Trouble with SARS_CoV_2

alfredobrunoc · January 28, 2025, 8:21pm

Hi mentors, I’m trying to make a tree with augur. I have my sequences in the data folder and I have my metadata. However, when I execute it with:

nextstrain build . --cores 1 --configfile config.yaml

I get this error:

ERROR: TreeTime.reroot -- ERROR: unsupported rooting mechanisms or root not found

ERROR from TreeTime: This error is most likely due to a problem with your input data.
Please check your input data and try again. If you continue to have problems, please open a new issue including
the original command and the error above: <https://github.com/nextstrain/augur/issues/new/choose>

augur refine is using TreeTime version 0.11.1

15.99 TreeTime.reroot: with method or node: Wuhan-Hu-1/2019

It also seems to make a filter and in the masked_filtered file it only leaves one sequence, but my analysis is of more than 2300 sequences. Please could you help me?

Best regards,

victorlin · January 28, 2025, 11:01pm

Hi @alfredobrunoc,

It’s likely that the root is not present after filtering/sampling. Could you share your config.yaml file or even better, the rest of the workflow code? We have a SARS-CoV-2 workflow, however it does not have a “masked_filtered” file so I assume you are using a custom workflow.

– Victor

victorlin · January 29, 2025, 1:39am

Based on the reference to scripts/construct-recency-from-submission-date.py, I’m guessing you are using the Nextstrain SARS-CoV-2 workflow or at least a modified version of it. Have you tried the tutorial series? It would be helpful to know if those are working.

For the new error, it would be helpful to know what the error details in the log file are.

The config.yaml you provided does not follow the expected format: Workflow config file reference. I assume you meant to make something along the lines of

refine:
  root: "Wuhan/Hu-1/2019"

filter:
  min_length: 20000

There may also be an issue with the input data, but I can’t say for sure without specific information about the workflow you are using and the ANDINOS.fasta file.

victorlin · January 29, 2025, 9:34pm

Thanks for providing those files. I was able to reproduce your issue on the latest commit to the ncov workflow (8beaf39). If you look further above in the output, there is a useful error message:

Traceback (most recent call last):
  File "/nextstrain/build/scripts/construct-recency-from-submission-date.py", line 41, in <module>
    node_data['nodes'][strain] = {'recency': get_recency(d['date_submitted'], ref_date)}
  …
ValueError: time data '?' does not match format '%Y-%m-%d'

This is due to ? values under the date_submitted column in the ANDINOS.tsv metadata file. To fix this, you can ensure that all the values under that column are in YYYY-MM-DD format or remove the column entirely to skip steps in the workflow which use that column.
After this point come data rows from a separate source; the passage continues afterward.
Each row is a point. The window is the flat piece filled in between its corners: a triangle in 3 columns, a solid with four corners in 4, and so on. A path goes straight from each point to the next, and from the last back to the first. After which points does the path pass through the window?
In the rows, 128 means zero.

Window (3 x 3):
[[140 165 137]
 [114  18 119]
 [189 151  81]]
Path:
(1): [ 98 105  94]
(2): [ 98 134 113]
(3): [164  75 183]
(4): [172 145 177]
(5): [157 186  87]
(6): [115 106  78]
(7): [185 105 108]
(8): [156 176 179]
Through the window after points: 6

Window (3 x 3):
[[152  74 182]
 [105 109 101]
 [ 95 196 100]]
Path:
(1): [168 121 100]
(2): [126 198  53]
(3): [ 62 165 166]
(4): [ 46 120  95]
(5): [142 106 109]
(6): [165 100  99]
(7): [ 95  60 150]
(8): [117 114 169]
Through the window after points: 2, 4, 8

Window (4 x 4):
[[116 178 167 183]
 [145 131  82 195]
 [ 72  56 111 114]
 [115 116 146 117]]
Path:
(1): [ 81  97 132  96]
(2): [143 203  62 196]
(3): [139  90 102 185]
(4): [150 104 117 165]
(5): [ 93 158 103 152]
(6): [ 82 123 135 102]
(7): [150 109 153 144]
(8): [ 99  33 157 145]
(9): [ 85  98  95 128]
(10): [110 230 120 175]
(11): [128 140 187 181]
(12): [ 70  16 116 183]
(13): [113 154 111  92]
(14): [138 198 110 132]
(15): [135 105 136 219]
(16): [ 93  88 166 144]
Through the window after points: 2, 4, 6, 8, 12

Window (6 x 6):
[[ 97 117 148 123 103  70]
 [ 96 123  49 139 117 124]
 [146 154 137 190 137 178]
 [194 104 158  80  59 168]
 [114  56  96 152  92 113]
 [115 105  43 152 182 152]]
Path:
(1): [ 70 107 107 120 124 175]
(2): [208 137 144 118  83 131]
(3): [143 124 133 145  86 109]
(4): [107  82 131 128 100 160]
(5): [ 86 115  91 104  98 170]
(6): [151 115  79 145 120 119]
(7): [130 106   7 192 182  73]
(8): [ 90 106  88 143 154 168]
(9): [131  78 178  69  64 195]
(10): [103 126  72 150 123  54]
(11): [125 130  42 125 112  97]
(12): [ 79 100  84 160 135 168]
Through the window after points: 5, 11

Window (8 x 8):
[[ 58 148 120 194 169 143  30  68]
 [143 163 168  94  56 244 115 243]
 [123  92 137 197 137  86 149 103]
 [176 121 105  88 186 176 112  83]
 [174 118  98 128 175 108 101 154]
 [145 116 160  37 142 156 117 154]
 [140 125  71  82 137 132 106 100]
 [122  86 130 135 105 196  65 173]]
Path:
(1): [124 113 127  93 137 157 149 178]
(2): [102 152 146  86 204 228 145 161]
(3): [169 100 119  95 104 149 102 144]
(4): [241 136 142 137 213 134  50  60]
(5): [ 75 114  84 106 129 156 133 168]
(6): [113 101 142 115 184 194 159 208]
(7): [142 107 123 166  76 121  65  93]
(8): [171 125 146 162  78 160  83 114]
(9): [112 114 118 124 141 178 103 169]
(10): [116 143 121 103 164 149 138 120]
(11): [144  77 177 107 111 138  35 140]
(12): [211 141 135 152  96 163  49 145]
Through the window after points: 4, 6, 10

Window (9 x 9):
[[139  70 111  73 181 202 208 102 188]
 [170  24 142 158 149 126 205 153 133]
 [157 140 132 128 115 206  96 137 121]
 [ 69 168 134 104 108  55 138 131  83]
 [145 113 156 171 172 157 117  98 111]
 [186 116 104  77 136 200  96  26  95]
 [ 94  71 149 124 138 168 148 137  99]
 [ 80  59 106 172 150  25 113 147 121]
 [125 137 142  31 168  96 149 175  66]]
Path:
(1): [132 113 150  26 174 118 155 110 159]
(2): [150  86  91 173 136 218 159 142  72]
(3): [128  78  92 192 204 193 198 113 106]
(4): [149  77 160 101 123 109 142 131 134]
(5): [132  65 186 126 120  24 134 109 138]
(6): [ 98  86  84 155 158 119 147 157 102]
(7): [114 140  96 121 113  89 159 163  50]
(8): [ 93 129 169  85 146 108 126 109 134]
Through the window after points: 1, 3, 5, 7

Window (11 x 11):
[[ 89 128 109  73 212  76 136 123 166  18  75]
 [113 139 102  67 147 151 143  91 106 123  48]
 [185 107 113  75  89 117  10 118 129  98 148]
 [123 133 163  58  47  86  58 106 135 146 183]
 [ 96 178  89 127 106 140  78 175 124 223  88]
 [150 172  84  37 161 103 183 147 149  27 101]
 [142 150 167 179  90 186  78 140 115 214 138]
 [184  74 157  33 124 103 105 149 187  92  85]
 [129 207 181 121  91 175  42 146 126 181  65]
 [132 108 112  70 119  55 148 151 108  15  64]
 [ 86 140 132  64 133 170 103 183  89 125 115]]
Path:
(1): [112 140 102 105  76 132 136 128 182 105 100]
(2): [125 149 164  71 203 104  97 157  60 123  84]
(3): [137 159 189 110 137  71  77 179  57 128  69]
(4): [136 128 119  67 101 156  99 128 169 108 100]
(5): [111 125  92  82  79 157 100 111 157 110 101]
(6): [147 160 163  89 173 117 100 153 113 154  90]
(7): [155 148 134  54 135  96  96 146 115  76 121]
(8): [104  89 104  88  83 147  87 131 165 129  50]
(9): [115 124 108  87  83 144 108 147 147  86 141]
(10): [193 123 162  33 182  92  52 141 112 149  52]
(11): [150 149 146  67 131  94 108 130  75 120  96]
(12): [ 93 145 109 106 113 147 129 160 176 106  76]
Through the window after points: 3, 9

Window (12 x 12):
[[147 103 202 171  80 209 171  99 109 105 107 124]
 [116 121   7 198 144  87 122 195 164 124 115 143]
 [149  91  98 172 145 127 102 158 155 162 145  97]
 [192 182 123 121  87 150 140 119 130 179  62  89]
 [ 83 153 156  59  90 131 182 107  99 148 158 109]
 [126 133 134 151  65 204 121  81 123 153 129 103]
 [ 64 100 143  61 132 166 125  79 107 110 120 108]
 [152  83 126 106  62 137 130  90 129 127 129  95]
 [ 88 156  99  96 104 128 139 208 189 125 126 145]
 [147 135 141 107 115 139 109  72 129 107 162 124]
 [ 58 150 171 115  89 132 143  92 137 108 106  61]
 [ 87 130  98 158 112 150  77 175  85  79 112  72]]
Path:
(1): [142 122 115 136  82 129 132  86 117 151  81 176]
(2): [116 126 147 111 116 184 140 152 139 104 157   8]
(3): [126 132  92 128 120 155 143 131 150 112 135  97]
(4): [127  96 158 106  64 119 100 107  92 161 113 143]
(5): [155 191 172 114  70 108 101 142 119 160  98 150]
(6): [130 132 103 134 104 156 145 113 136 136 101  77]
(7): [141  97 110 116 126 188 181 133 157 124 100  79]
(8): [ 86 130 175 113  73 127  84  80  87 113 147 144]
Through the window after points: 1, 5, 7

Window (12 x 12):
[[ 71 153 182 173 104 126 157  99 122 209 161 112]
 [113 133 136 163 129  81  79 111 171 183 121 121]
 [170 139 104 142 158 114 168 124 195 110 111 117]
 [186 151 125  59 151 107 118 173 184 112  96 148]
 [ 81  77 196 127 122 140 111 111 151  68 141 180]
 [167  78  91 111 173 123 177 165 175 166 101 140]
 [129 123 205 141 127 166  75  78 103  98  84 175]
 [147 127 231 153 164  93  89 108 142 121 139 179]
 [ 81 174   7 161 159 135 205 149  67 154 115 176]
 [189 136 109 143 134 140 129 191 202 134 109 168]
 [117 168  61 147 173 146 146 114 160 221 177 124]
 [149 130  65 155 111 108 161 118 120 195 186 116]]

victorlin · January 29, 2025, 10:05pm

Also, I noticed that your files may contain sensitive data. You can edit the post to remove the files now that we have determined the problem.

Let me know if you have any other issues!

alfredobrunoc · January 30, 2025, 5:04am

Dear Victor,

Could you please send me back the metadata with the dates formatted as YYYY-MM-DD? I tried to fix it myself, but I encountered some difficulties. Additionally, I would like to have a tree that includes dated branches and incorporates the Nextstrain graph that shows the different clades over time.

Thank you very much!

victorlin · January 30, 2025, 5:30pm

Hi @alfredobrunoc,

Removing the date_submitted column allows the workflow to run successfully. You should keep the date column to infer the time tree. The default tree with your config file should already show a tree colored by clade over time. Can you try again with just removing the date_submitted column?

– Victor

victorlin · January 30, 2025, 10:53pm

The message

ERROR: Alignment must have at least 3 sequences

means there is likely an issue with one of the earlier steps removing your sequences from the analysis. Can you share the information in the files logs/filtered_default-build.txt, logs/subsample_default-build_all.txt, and the config.yaml you are using? It works fine for me with this one:

# Format reference: <https://docs.nextstrain.org/projects/ncov/page/reference/workflow-config-file.html>

inputs:
  - name: reference_data
    metadata: data/ANDINOS.tsv
    sequences: data/ANDINOS.fasta

# GenBank data includes "Wuhan-Hu-1/2019" which we use as the root for this build.
refine:
  root: "Wuhan/Hu-1/2019"

filter:
  min_length: 20000

Those files should be safe to share, but I still see potentially sensitive data in the files you have shared so far. I suggest editing the posts to remove these files. Let me know if you need help with that.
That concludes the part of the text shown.